As a disclaimer, I put the General-Topology tag because this question was given in a topology course.

Answer 1

Your definition of "countable" is inconsistent - does "countable" mean "bijectable with $\mathbb{N}$" or "maps injectively into $\mathbb{N}$" - that is, is a finite set countable?

(Let's say we're treating finite sets as countable - this is certainly the definition I'm used to, although I've seen the other used.)

Then I claim we don't need to split into cases to prove $Q\implies P$. Suppose we have a surjection $f: \mathbb{N}\rightarrow E$. I want to build an injection of $E$ into $\mathbb{N}$.

So, given $e\in E$, I need to pick some $n\in\mathbb{N}$ to match up with $e$. My naive idea is to set $n=f^{-1}(e)$, but since $f$ might not be an injection, $f^{-1}(e)$ might not be meaningful: $e$ might have more than one preimage.

Still, if only there were a way of picking a specific element of $A_e=\{m: f(m)=e\}$ . . . If all I know about $A_e$ is that it's a nonempty set of natural numbers, is there a "most efficient" element of $A_e$ I can pick?

Answer 2

Your work is good so far. But you have to actually construct the map.

For each $e \in E$, consider the smallest $n$ that maps to $e$. (This always exists because $f$ is surjective and the naturals are well-ordered.) Define $g: E \to \Bbb{N}$ by $$ g(e) = \min \{ n \in \Bbb{Z} \mid f(n) = e \} $$ I claim that this map is injective. Even if $E$ is infinite, then it may not be surjective, though.

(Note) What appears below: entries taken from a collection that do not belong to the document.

[  9 -30  24 -34 -41 -44 -33  27  23 -37   4 -39  17  10  10  23  14   9
 -37 -27  14 -31 -34  14  21 -25  23 -41   9 -29  16] : bofu
[ -6  32 -20   5  38 -69  32 -61 -18  31 -10 -10  36  -3  31  -8  33   1
 -48 -67   4  20  18 -57  38 -54 -53  24 -61 -46 -51] : zinu
[ 23 -37 -25  21   9 -27  23  27  16  24 -39  10 -34  17   9   4 -29 -30
  14  10 -31 -37 -34 -44  23 -41 -41 -32   9  14  14] : ner
[ -8  -6  -8   2  -5 -23  -7 -21  -9  -6  -7  -5  -3  -4  -6 -11  -5  -4
 -20 -25  -2  -5  -9 -22  -6 -23  -8  -8 -24 -19 -19] : fole
[-11   7 -18   7  13 -36  11 -36 -21   8  -8  -9   9  -3   8 -13  10   0
 -30 -40   3   2 -13 -35  13 -39  -6 -14 -37 -29 -30] : gasad
[ 16   9  23 -34  14 -34  10 -31  21   9  24  27  14 -41   9  23  10 -41
 -26 -37 -39   4  17 -30  14 -33 -44  23 -37 -27 -29] : kefe
[ -6  32 -20   5  38 -69  32 -61 -18  31 -10 -10  36  -3  31  -8  33   1
 -48 -67   4  18 -17 -68  38 -64  -7 -15 -66 -55 -56] : tud
[ -1 -78  25 -15 -85  67 -80  56  19 -76   9  10 -81 -19 -78   1 -84 -17
  39  53 -21 -52  16  73 -83  54 -17  19  57  49  57] : Bogu
[ -6 -31   4  -5 -32   8 -31   5   1 -29   1   3 -29 -10 -31  -7 -31 -12
   0   2 -10 -21   1  12 -32   5 -13   2   5   6   7] : nem
back: [ 14 -34 -31]
bofu
has: [  7  13 -36]
yes
order: [-39   4  17 -30  14 -33 -44  23 -37 -27 -29  16   9  23 -34  14 -34  10
 -31  21   9  24  27  14 -41   9  23  10 -41 -26 -37]
kefe
order: [ 27  23 -37   4 -39  17  10  10  23  14   9 -37 -27  14 -31 -34  14  21
 -25  23 -41   9 -29  16   9 -30  24 -34 -41 -44 -33]
bofu

[ 49  13  23  15 -69  66] = dibes
[ 15  13  37  49 -33  38] = derug
[ 33 -61 -51 -57  36  38] = lev
loc: [37]
derug, 3
loc: [33]
lev, 1
back: [15 23 13 49]
dibes
back: [-69  15]
dibes

[-53 -75 -54  30  -9 -58 -52 -52  33  -7  -9] = tutir
[-49  42 -65 -47  41  35  43  34 -46 -58  43] = Ruk
[-52 -57 -56  64  38 -50 -55 -59  55  40  38] = veb
[ 36  41  34 -65 -47  43  43  42 -58 -46 -49] = dedu
asked: [-53 -75 -53  30  -8 -58 -52 -51  32  -7  -9]
tutir
order: [ 36 -49 -47  41  34 -65  42 -46  43  43 -58]
dedu
has: [-57 -56  64]
yes
back: [ 33 -52 -52 -58]
tutir

[ 70  21  25  45 -12 -54  50 -72  -8 -21  24 -72  18 -17 -51  -5  40 -29
 -54  14  34  28  -7  32] = mapim
[  3 -34  -3  23  17 -11 -11  -9  -9 -16  17 -27   8  26   3  18  10  18
  13 -45 -10 -17 -51   4] = kinev
[ 64   7  33  36 -31 -63  55 -50  35 -16  18 -26 -11 -25 -52   6  26 -21
 -13   9  27  12  -7  52] = pupuv
[ -3  -9  17  10  18  13  -9 -27 -46  18  26 -51  17   3 -16   4   8 -11
 -34  23 -10 -17 -11   3] = pid
[ 70  19  25  44 -13 -52  51 -72  -5 -21  23 -70  17 -18 -54  -5  41 -30
 -54  15  32  25  -8  33] = Nobop
[ 30   2  18  26   3 -17  18 -45 -25  -2  24 -57  16  -7 -32   1  21 -19
 -42  20  10   1 -12  17] = geb
[-13 -25  23   0   3   7  -8  -2 -12  21  18  -5 -11  -3 -10  15 -11   2
   5  21 -19 -34 -13  14] = logak
[ 72   6  38  37 -39 -74  64 -46  50 -20  18 -12 -21 -26 -58   7  23 -17
  -1   3  31  13  -9  57] = nibu
[  6 -18  31   4 -14 -21  14 -10  20  12  18   7 -22 -13 -24  14  -5   2
  15  13  -6 -21  -9  30] = Telim
[-17 -16  16   4  18  19 -15 -10 -22  18 -24   7 -13  12  20   8  -4  -2
 -23  24 -18 -28 -12   1] = Sazum
[-33 -22  15  -4  24  35 -28  -6 -54  28  23 -37   9   8  -2   8  -9   1
 -21  29 -27 -34 -12  -5] = fenor
[-13 -13  16   5  24  20 -15 -23 -53  18  24 -50  17   3 -13   4   2  -7
 -35  30 -17 -20 -12   1] = duk
back: [-24 -13 -22   7  18  12  20 -10]
Telim
asked: [-13 -28  21   1   4   8  -8  -3 -13  20  19  -4  -9  -2 -11  12 -10  -1
   5  23 -17 -35 -11  14]
logak
back: [-27  17 -16  -9  -9 -11 -11  17  23  -3 -34   3]
kinev
order: [ 52  -7  12  27   9 -13 -21  26   6 -52 -25 -11 -26  18 -16  35 -50  55
 -63 -31  36  33   7  64]
pupuv
order: [-51 -46 -34 -27 -17 -16 -11 -11 -10  -9  -9  -3   3   3   4   8  10  13
  17  17  18  18  23  26]
pid
back: [-37  23  28 -54  -6 -28]
fenor
asked: [ 72   7  39  37 -39 -73  63 -46  50 -20  18 -11 -21 -26 -58   7  23 -18
  -2   3  32  14  -9  57]
nibu

[-34   6  22  36  55 -29  -6  44  36  -1 -10   9 -35   8   4  29   6 -50
  37 -27  15  32 -23  17   7  30 -33  -3  -7  35  -9  16  46 -21  41 -66
   3 -32 -63 -38 -13 -32 -11  24 -46   2] -> sifa
[ 36 -35  37  -3 -23  29 -27  36   2  17  -1  55  24 -50 -10 -32 -63  35
 -13  16 -46 -33 -34  30  -7   8 -38  14   9   4  -6  46   6  22 -66   3
   6  41 -11 -21 -29 -32  44   7  -9  32] -> tuz
[-16  12   6  48  40 -15  -9  48   3  -5 -10  12 -34  11 -10 -18  11 -57
  42 -21  11 -18 -51  15  21  59 -28 -16  -6 -68 -26 -43   3  13  49 -20
 -43 -45  47  16 -21 -30 -26   8  10  -2] -> Sug
order: [  2 -46  24 -11 -32 -13 -38 -63 -32   3 -66  41 -21  46  16  -9  35  -7
  -3 -33  30   7  17 -23  32  15 -27  37 -50   6  29   4   8 -35   9 -10
  -1  36  44  -6 -29  55  36  22   6 -34]
sifa
order: [-68 -57 -51 -45 -43 -43 -34 -30 -28 -26 -26 -21 -21 -20 -18 -18 -16 -16
 -15 -10 -10  -9  -6  -5  -2   3   3   6   8  10  11  11  11  12  12  13
  15  16  21  40  42  47  48  48  49  59]
Sug
loc: [42]
Sug, 19
asked: [-34   6  22  36  55 -29  -6  44  36  -1 -10   9 -35   8   4  29   6 -50
  37 -27  15  32 -23  17   7  30 -33  -3  -7  35  -9  16  46 -21  41 -66
   3 -32 -63 -38 -13 -32 -11  24 -46   2]
sifa
has: [ 24 -50]
yes
asked: [-17  12   7  47  39 -14  -9  47   3  -6 -10  13 -34  11  -9 -18  10 -56
  42 -21  11 -18 -50  15  21  59 -29 -16  -6 -68 -26 -42   3  13  49 -20
 -44 -45  48  16 -21 -29 -25   9  10  -2]
Sug

[ 22  22   5 -12 -22   7  12  65 -55] -> ralo
[ 41  49   8 -18  14 -10 -50 -33 -24] -> ledod
[  1   5  12   9  15 -14   2  -3  -6] -> vuna
[ -7 -22  16  46  16 -21  18 -18  47] -> Dos
[  8  24  16  46   6 -13 -19 -13  42] -> kib
[ -8   6  34   2  -6 -54 -17  20 -27] -> Dogu
[ 40 -38  -3 -25  37  51  14  -4 -30] -> Vod
[-27 -17   6   2 -54  -8  34  20   7] -> sut
[30  6  7  4 14 12  8  5 -2] -> zope
[-27 -17   6   2 -54  -8  34  20  -7] -> bena
[  0 -10   8 -21 -27  -5   0 -22  -8] -> mok
loc: [-14]
vuna, 6
has: [  6  34   3  -6 -54]
no
order: [ -7  20  34  -8 -54   2   6 -17 -27]
bena
loc: [-55]
ralo, 9
back: [ 20 -17]
Dogu

[ 20  21   7  22  -7  23   9  -1   5   8  -7 -27 -24 -18   2 -51  12 -33
 -19]  bune
[-26 -16  -1  -5  13  10  13   0 -18  11   0  12  -7  12  -1  18  -2   0
  15]  zavom
[  0  31   9  40  -2  54  28   2  -1  27 -10 -47 -45 -24   4 -86  17 -62
 -29]  Mulit
[ 11   9   2   6  -5   2   0  -1   5  -1  -2  -9  -6  -8   0 -17   3  -8
  -8]  dosil
[  4   2   0   1  -2   0  -1   0   3   0  -1  -2  -1 -24   0  -4   0  -2
  -3]  lema
[ 4  2  0  1 -2  0 -1  0  3  0 -1 -2 -1 -2  0 -4  0 -2 -3]  domap
[-40 -21  -1  -6  18  19  21   1 -28  17   0  17 -15  16  -2  23   0  -6
  22]  fifeg
[  2   4   0  12  -7  11   2  -1   7   2  -5 -17 -12 -13   0 -32   6 -18
 -13]  nerip
loc: [-16]
zavom, 2
asked: [ 11  10   3   6  -4   1   0   0   6  -1  -2  -9  -5  -8  -1 -18   3  -9
  -8]
dosil
has: [-1  0]
yes
asked: [ 4  2  0  1 -2  0 -1  0  3  0 -1 -2 -1 -2  0 -4  0 -2 -3]
domap
asked: [-26 -16  -1  -6  14  10  14  -1 -17  10  -1  12  -8  13  -1  19  -2   0
  15]
zavom
loc: [-51]
bune, 16

[  6  28  18   5  14  -8   1 -12  -9  -2 -21  -3  -9   3  -7  -3  17 -11
   8 -11  -4  -9  -1  13   3 -23 -17 -22  10  -8  -6  12  -1 -14  -6 -17
 -13   7   5 -28   3  29] -> vivi
[  4   7 -10   0   0   0  12  10  -1  -3   7  -2   1  -1   1   7   1  -7
   1  -2  -1  -7   0  -7   4   5   3   2 -16   0  15  -1  -2   4   1  -3
   4  -9   2   9   3 -11] -> fuf
[-13   2  -5   8 -23 -10   6  14  20  17  -1 -17 -28  -1  14 -15 -16  10
   6   5 -19  -6 -12  37   2   3   9   2 -16  15   8  12 -28 -16 -11 -12
   0   7  22 -17  10 -20] -> kepip
[ -8 -22 -11 -23 -17   7   8 -17 -14  -6 -28 -21  -6  -7  -9  -3  29 -12
   5  -1  -4 -10   3  28  -9  17  -2  14  -3   6  13  12   3  -1  -8   1
 -13  18   3   5 -11  10] -> Beg
asked: [  6  29  19   4  14  -9   2 -12  -9  -1 -19  -3 -10   2  -5  -3  17 -11
   9 -12  -5  -8   0  12   4 -25 -18 -21  11  -7  -6  12   0 -14  -6 -18
 -12   7   5 -28   3  28]
vivi
order: [  5 -28   3  29   6  28  18   5  14  -8   1 -12  -9  -2 -21  -3  -9   3
  -7  -3  17 -11   8 -11  -4  -9  -1  13   3 -23 -17 -22  10  -8  -6  12
  -1 -14  -6 -17 -13   7]
vivi
has: [  7  23 -17  10 -20]
no
has: [-10   0]
yes

[-47 -45  11 -30  71  -2 -11  73 -18  59 -74 -35   3 -52 -62   7  17  75
  45 -17 -43 -47 -59  50 -74  32 -53  63  13 -28  85 -80 -17  35  52  37
  31 -82 -38   8 -38   7 -60  39 -15  -9] -> lar
[-56  -8  -5  37  12  58 -62  24 -78  66  55  55  -1 -80  67  22  63  81
 -10  29  35  55  75  12  63  13   1 -18  12 -81 -23  63  81  72  76  39
 -30 -49  72  75  78 -47  26 -45 -27  81] -> zat
[-47 -45  11 -30 -34  -2 -11  73 -18  59 -74 -35   3 -52 -62  26  17  75
  45 -17 -43 -47 -59  50 -74  32 -53  63  13 -28  85 -80 -17  35  52  37
  31 -82 -38   8 -38   7 -60  39 -15  -9] -> vezen
[  1  55 -80  66  26 -26  12 -18  63 -56  29 -45  -8 -30 -81  24 -62  76
  58  75  67  22  81  81 -47  72  63  55  63  -1  13 -10 -78  55  35  12
  12  78  72  37  -5  81  39 -49  75 -23] -> firu
[-77  65   7 -33 -63  61 -19 -72  24 -45  44   4 -39  53 -62 -13 -32  33
   4 -21 -73  26 -38 -34  13  -8  49  18  -9  73  49  55 -20  79 -83 -62
  12 -32  43 -62  -4  62  47 -58 -40  47] -> Nav
order: [-81 -80 -78 -62 -56 -49 -47 -45 -30 -26 -23 -18 -10  -8  -5  -1   1  12
  12  12  13  22  24  26  29  35  37  39  55  55  55  58  63  63  63  66
  67  72  72  75  75  76  78  81  81  81]
firu
order: [-23  75 -49  39  81  -5  37  72  78  12  12  35  55 -78 -10  13  -1  63
  55  63  72 -47  81  81  22  67  75  58  76 -62  24 -81 -30  -8 -45  29
 -56  63 -18  12 -26  26  66 -80  55   1]
firu

[  0 -16 -49 -24   8 -62  16] : deda
[  7  13  -5  21 -29 -69   4] : tida
[ -8  27  -8  35   5 -69 -12] : telu
[  7  17  44  22 -26  38 -11] : badu
[  7 -16 -52 -28   5 -67  16] : femok
[ -8  36   6  48   0 -63 -18] : mirut
[-49 -16   8   0 -62 -24  -8] : foti
[  4   6  36   7 -14  57 -19] : Riku
[  5  31  50  42 -29  18 -18] : futip
[ -2  19  50  23  -8  64 -19] : dapa
[ -6  41  32  50 -12 -36 -22] : gab
asked: [  4   7  36   7 -14  56 -17]
Riku
loc: [41]
gab, 2
back: [-62   8 -24 -49 -16   0]
deda

[-16 -14 -35  21   4 -34 -18  20 -28  17  31 -19  16 -47 -24  -9 -40   3
  43 -29   8 -35 -36] : Gol
[ -4   9  -7   3  10   6  53 -17   4 -39 -22 -21 -24   3  33  17  22 -26
 -10 -12   1  63   4] : Ropaz
[-11  -3 -13  35   2 -27  -9  11  -6  35  42   7 -29   3  -9 -35 -40 -24
 -36 -47  16  43   8] : zeseg
[-16 -14 -35  21   4 -34 -18  20 -28  17  31 -19  16 -47 -24  -9 -40   3
  43   7   3   1   7] : tib
[-18   1 -19   6  -2  -7  27 -15  -8 -21  -8 -19 -25 -12  19  -1  12 -11
  -1 -26   8  40  -8] : Vuv
[-13   1 -25   8   0  -8  21 -10  -6 -13  -2 -14 -18 -11  14   0   7  -8
  10 -22   8  29  -8] : det
[-13   1 -15   8   0  -8  21 -10  -6 -13  -2 -14 -18 -11  14   0   7  -8
  10 -22   8  29  -8] : moze
[ -8  -8  21   8  -8 -22  -2 -13 -26 -13   7 -11   8   1  14   0 -10 -14
   0  29  10  -6 -18] : Popa
order: [ -8  29   8 -22  10  -8   7   0  14 -11 -18 -14  -2 -13  -6 -10  21  -8
   0   8 -25   1 -13]
det
back: [-36 -35   8 -29  43   3 -40  -9 -24 -47  16]
Gol
loc: [11]
zeseg, 8

[ 43 -14   9  -7] = felat
[-79  18 -18 -27] = sul
[  4 -19  24 -31] = monid
[-67  -5  -8  10] = ruvi
[-29 -19  24 -31] = fef
asked: [  4 -19  24 -31]
monid
has: [ 43 -14]
yes
asked: [-29 -19  24 -31]
fef
loc: [9]
felat, 3
loc: [-7]
felat, 4
asked: [ 43 -14   9  -7]
felat

[  1  40   2  10  41 -33  62   7 -20  18  41  17] -> rivo
[ 21 -39  11  42   6  40  13   8  -4  23  -7 -35] -> maf
[-13  31  20   8  11 -35   4 -17  -5  10  -7 -38] -> Vara
[  9  22 -15  -8  41 -11   6 -45   0  26  13   9] -> fipuv
[  1  62  10  40   7 -33   2 -20  41 -11  49  12] -> gipid
has: [  7 -33   2 -20  41]
yes
loc: [31]
Vara, 2
back: [ 41 -20   2 -33   7  40  10  62   1]
gipid
order: [ 12  49 -11  41 -20   2 -33   7  40  10  62   1]
gipid
order: [  6 -45   0  26  13   9   9  22 -15  -8  41 -11]
fipuv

From $g$ you can define a new map that is a bijection. How? Think about how $E$ naturally inherits a total ordering from $\Bbb{N}$ via $f$.

Answer 3

Start with the contradiction. Suppose $E$ is not countable. If $f : N\to E $ is a surjection, there is a subset $A$ in $\mathbb{N}$ such that $f(A)=E$. Now such a set $A$ can not be uncountable since it is a subset of $\mathbb{N}$ therefore $ A$ is countable and so is $E$.